As far as I can tell, MOST Uber drivers in Dallas don't have that permit. The roll out has been a colossal cluster f*ck. I never got a permit no matter how many emails I sent trying but it doesn't stop you from driving for Uber. It just means you can get a hefty ticket if you try to do airport runs.


----------



## Mr. T (Jun 27, 2015)

chi1cabby said:


> I will chill out when you stop using the word *****S* on the forum. This ain't a frat boy message board. We have many women forum members too. Show some respect.

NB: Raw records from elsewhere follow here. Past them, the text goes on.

Every row gives one point. The points of each table are mixes of a few directions, plus a little noise. How many directions does each table use, and how many do they share? Where both have some left over, give the other angles between the two spaces (their principal angles), to ten degrees, smallest first.

First:
[[ 0.68 -0.04 -0.65]
 [-0.37 -0.01  0.71]
 [ 0.36 -0.11  0.55]
 [-0.44  0.06  0.08]
 [-0.30  0.04  0.06]
 [ 0.07  0.06 -0.76]]
Second:
[[ 0.17 -0.09  0.73]
 [ 0.03 -0.02  0.14]
 [ 0.09 -0.05  0.38]
 [ 0.14 -0.08  0.60]
 [-0.10  0.05 -0.42]
 [-0.32  0.17 -1.37]
 [-0.01  0.01 -0.05]]
Directions: first 2, second 1, shared 1

First:
[[-0.72  0.68  0.86 -0.34]
 [ 0.07 -0.07 -0.08  0.03]
 [ 0.17 -0.17 -0.21  0.08]
 [ 0.65 -0.61 -0.77  0.31]
 [-0.06  0.06  0.07 -0.03]
 [-0.51  0.49  0.61 -0.25]
 [ 0.43 -0.41 -0.52  0.20]
 [-0.04  0.04  0.04 -0.02]]
Second (7 x 4):
[[-1.19  0.72 -0.94 -0.11]
 [-0.19  0.13 -0.05 -0.04]
 [-0.01  0.09  0.46 -0.09]
 [ 0.17 -0.16 -0.21  0.08]
 [ 0.51 -0.36  0.11  0.10]
 [ 0.31 -0.23 -0.04  0.08]
 [ 0.40 -0.18  0.67 -0.03]]
Directions: first 1, second 2, shared 1

First, 7 rows:
[[ 0.19  0.02 -0.17  0.09 -0.06 -0.07]
 [ 0.38 -0.01 -0.34  0.11 -0.11 -0.11]
 [-0.64 -0.14  0.24 -0.41 -0.82  0.10]
 [-0.20 -0.08  0.72 -0.15  1.45  0.39]
 [-0.23  0.29 -0.21  0.27 -0.97 -0.32]
 [ 0.06 -0.17 -0.09 -0.19 -0.15  0.07]
 [ 0.44  0.09 -0.13  0.28  0.65 -0.05]]
Second:
[[ 0.00  0.00 -0.01  0.00  0.00  0.00]
 [-0.33  0.02  0.37 -0.09  0.26  0.13]
 [-0.61  0.04  0.68 -0.16  0.49  0.23]
 [-0.71  0.04  0.79 -0.18  0.57  0.27]
 [ 0.09  0.00 -0.10  0.02 -0.07 -0.04]
 [ 0.99 -0.06 -1.10  0.26 -0.80 -0.38]
 [-0.11  0.00  0.13 -0.03  0.09  0.05]
 [ 0.68 -0.04 -0.75  0.17 -0.54 -0.26]]
Directions: first 3, second 1, shared 1

First, 8 rows:
[[-0.29  0.48 -0.09  0.43  0.19  0.70  0.06  0.18]
 [ 0.16 -0.24  0.06 -0.26  0.13 -0.24  0.22 -0.11]
 [-0.62  0.35 -0.17  1.10  0.11 -0.09 -0.05 -0.16]
 [ 0.02  0.32 -0.03 -0.09 -0.30  0.60 -0.39  0.34]
 [ 0.07  0.28  0.02 -0.20  0.37  0.83  0.36  0.22]
 [ 0.19 -0.77  0.10 -0.20  0.13 -1.34  0.33 -0.56]
 [ 0.28 -0.50  0.09 -0.42 -0.06 -0.70  0.09 -0.22]
 [ 0.19  0.09  0.01 -0.35 -0.57  0.23 -0.62  0.31]]
Second, 10 rows:
[[ 0.09  0.28 -0.07  0.49 -0.13  0.15 -1.10  0.26]
 [-0.04 -0.07 -0.49  0.45 -0.19  0.07  0.40 -0.42]
 [-0.77  0.77 -1.24 -0.78 -0.63 -0.10  1.24 -0.55]
 [-0.08 -0.13  0.57  0.03  0.23  0.15  0.13  0.25]
 [-0.40  0.12  0.83 -0.38 -0.02  0.29  0.15  0.57]
 [ 0.48 -0.37  0.05  0.18 -0.17 -0.13 -0.59 -0.01]
 [ 0.19  0.07 -0.30  0.10  0.52 -0.22 -0.14 -0.21]
 [ 0.20 -0.34  0.43 -0.25  0.25 -0.12  0.15  0.08]
 [-0.04  0.01  0.43  0.13  0.17  0.15 -0.27  0.30]
 [ 0.37 -0.35 -0.22  0.02 -0.04 -0.23  0.01 -0.29]]
Directions: first 3, second 5, shared 2; angles 60

First, 8 rows:
[[ 0.16 -0.18 -0.31  0.02 -0.60  0.13 -0.21 -0.26  0.04]
 [ 0.42  0.08  0.19  0.39  0.66  0.06  0.27  0.07 -0.20]
 [-1.02 -0.21  0.02 -0.80 -1.22  0.10 -0.09 -0.49 -0.58]
 [ 0.07  0.40 -0.13  0.35  0.15 -0.29  0.20 -0.15  0.46]
 [ 0.37  0.06 -0.01  0.40  0.39 -0.01  0.13 -0.04  0.03]
 [ 0.10 -0.33  0.11 -0.01  0.90 -0.02 -0.41  0.76  0.44]
 [-0.87 -0.53  0.25 -0.35  0.01  0.04 -0.19 -0.13 -0.50]
 [ 0.77  0.70 -0.13 -0.03 -0.27  0.01  0.29  0.23  0.33]]
Second:
[[-0.14 -0.39  0.10 -0.46  0.01  0.19 -0.36  0.45 -0.09]
 [ 0.32  0.45 -0.11  0.25 -0.72  0.10  0.57 -0.77 -0.56]
 [-0.11  0.01 -0.02  0.22  0.50 -0.24 -0.10  0.14  0.47]
 [ 0.28  0.49 -0.12  0.35 -0.55  0.01  0.56 -0.75 -0.38]
 [-0.29 -0.69  0.17 -0.70  0.30  0.20 -0.68  0.90  0.11]
 [-0.06 -0.27  0.08 -0.37 -0.14  0.20 -0.20  0.26 -0.19]
 [-0.02  0.39 -0.12  0.71  0.59 -0.46  0.22 -0.26  0.64]]
Directions: first 5, second 2, shared 2

First:
[[ 0.35  0.56  0.61  0.02 -0.49 -0.42 -0.08  0.14 -0.40  0.12  0.35]
 [-0.10  0.60 -0.08 -0.30  0.29  0.05 -0.11  0.02  0.02 -0.12  0.35]
 [-0.44 -0.82 -0.88 -0.14  0.72  0.57  0.39 -0.16  0.91 -0.40 -0.42]
 [-0.14  0.45  0.13  0.20 -0.05  0.01 -0.83 -0.09 -1.05  0.64 -0.01]
 [ 0.26 -0.39  0.29  0.26 -0.45 -0.21  0.19  0.05 -0.04  0.07 -0.18]
 [ 0.30 -0.49  0.48  0.56 -0.74 -0.31 -0.15  0.01 -0.61  0.46 -0.36]
 [-0.07 -0.27 -0.22 -0.09  0.18  0.13  0.26 -0.01  0.45 -0.23 -0.06]
 [-0.16  0.36 -0.33 -0.50  0.54  0.20  0.33  0.03  0.72 -0.54  0.35]]
Second (10 x 11):
[[-0.19  0.17  0.17  0.17 -0.21 -0.19 -0.36  0.07 -0.72  0.50 -0.07]
 [ 0.15  0.36  0.49  0.06 -0.45 -0.41 -0.03  0.17 -0.41  0.20  0.21]
 [ 0.36  0.27  0.39 -0.13 -0.29 -0.29  0.34  0.14  0.27 -0.28  0.33]
 [-0.09  0.46 -0.04 -0.40  0.22 -0.07  0.30  0.14  0.41 -0.34  0.38]
 [-0.41 -0.08 -0.42 -0.04  0.40  0.27 -0.22 -0.09 -0.10  0.15 -0.17]
 [-0.63  0.02 -0.62 -0.18  0.65  0.37 -0.23 -0.08 -0.02  0.11 -0.13]
 [ 0.12  0.63  0.40 -0.25 -0.23 -0.41  0.24  0.25  0.03 -0.14  0.47]
 [ 1.24 -0.95  0.53  0.47 -0.76 -0.03  0.48 -0.22  0.67 -0.50 -0.26]
 [ 0.46 -0.68  0.15  0.43 -0.37  0.09 -0.05 -0.19 -0.02  0.05 -0.38]
 [-0.99 -0.19 -1.05 -0.15  1.03  0.68 -0.47 -0.20 -0.10  0.26 -0.38]]
Directions: first 3, second 3, shared 2; angles 30

First:
[[ 0.26 -0.08 -0.04  0.06  0.07 -0.28  0.11  0.00  0.10  0.10  0.04 -0.20]
 [ 0.04  0.00 -0.23 -0.08  0.15  0.02 -1.02 -0.20  0.79  0.68 -0.31  0.03]
 [-0.74  0.00  0.24 -0.07 -0.01  0.50  0.45  0.14 -0.63 -0.52 -0.11  0.19]
 [ 0.67  0.45 -0.14  0.30 -0.47 -0.06  0.33 -0.21 -0.29 -0.16  0.86  0.50]
 [-0.33 -0.46  0.10 -0.50  0.24  0.07 -0.91  0.32  0.66  0.20 -0.87 -0.47]
 [ 0.92  0.03 -0.07  0.20 -0.18 -0.64  0.55  0.00 -0.08 -0.06  0.54 -0.22]
 [-0.92  0.20 -0.10  0.51  0.56  0.23  0.66 -0.51 -0.45  0.32 -0.05  0.25]
 [ 0.09 -0.16  0.22 -0.40 -0.36  0.18 -0.17  0.44 -0.09 -0.55 -0.09 -0.07]]
Second:
[[-0.22  0.08  0.01  0.06  0.02  0.16  0.10 -0.07 -0.16 -0.04  0.03  0.15]
 [-1.02  0.38  0.04  0.29  0.08  0.76  0.48 -0.31 -0.75 -0.21  0.14  0.69]
 [-1.11  0.41  0.04  0.32  0.09  0.82  0.52 -0.34 -0.82 -0.22  0.15  0.75]
 [ 1.50 -0.55 -0.06 -0.43 -0.12 -1.11 -0.71  0.46  1.10  0.30 -0.20 -1.01]
 [ 0.15 -0.05 -0.01 -0.04 -0.01 -0.11 -0.07  0.04  0.11  0.03 -0.02 -0.10]
 [ 0.45 -0.17 -0.02 -0.13 -0.04 -0.33 -0.21  0.14  0.33  0.09 -0.06 -0.31]
 [ 0.14 -0.05 -0.01 -0.04 -0.01 -0.10 -0.06  0.04  0.10  0.03 -0.02 -0.09]
 [ 0.12 -0.04  0.00 -0.03 -0.01 -0.09 -0.06  0.04  0.09  0.02 -0.02 -0.08]]
Directions: first 4, second 1, shared 1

Well that word definitely describes half the women picked up at night, including the handful trying to get in my pants.


----------



## thehappytypist (Oct 9, 2014)

jaktharkhan said:


> This story makes no sense now. Uber is saying the guy was not authorized to drive for uber? Then how the hell did he get an Uber passenger? Yet uber is saying "The driver was immediately banned once we learned of the allegations...". So was he or was he not an uber driver?


Happens more often than you would think. They drive up to someone waiting out side and either the driver asks them if they're waiting for Uber or the rider asks if they're Uber. It usually happens in very busy areas, like airports.


----------



## thehappytypist (Oct 9, 2014)

SpecialK said:


> I don't get how he picked up an uber rider without the platform. We had a similar case here with a ********* driver using uber.


They roll up to someone waiting outside and pretend to be an Uber. Not everyone pays much attention to the picture and license plate given to them in the app.


----------



## chi1cabby (May 28, 2014)

jaktharkhan said:


> This story makes no sense now. Uber is saying the guy was not authorized to drive for uber? Then how the hell did he get an Uber passenger? Yet uber is saying "The driver was immediately banned once we learned of the allegations...". So was he or was he not an uber driver?


The Driver was clearly Authorized by Uber on it's platform, and was in fact the Driver that received the ping. Uber provided the police with his details. And remember that the Driver was "Banned from the platform" after the allegations.


----------



## UberNorthStar (Jul 7, 2015)

thehappytypist said:


> They drive up to someone waiting out side and either the driver asks them if they're waiting for Uber or the rider asks if they're Uber. It usually happens in very busy areas, like airports


A friend off mine had this happen to her at LaGuardia (sp). A driver walked up to her family & claimed to be w/Uber. I asked if there was a "U" in the window.


----------



## thehappytypist (Oct 9, 2014)

UberNorthStar said:


> A friend off mine had this happen to her at LaGuardia (sp). A driver walked up to her family & claimed to be w/Uber. I asked if there was a "U" in the window.


Eeeeexactly. They try to take advantage of people who don't know any better.


----------



## SpecialK (May 18, 2015)

thehappytypist said:


> They roll up to someone waiting outside and pretend to be an Uber. Not everyone pays much attention to the picture and license plate given to them in the app.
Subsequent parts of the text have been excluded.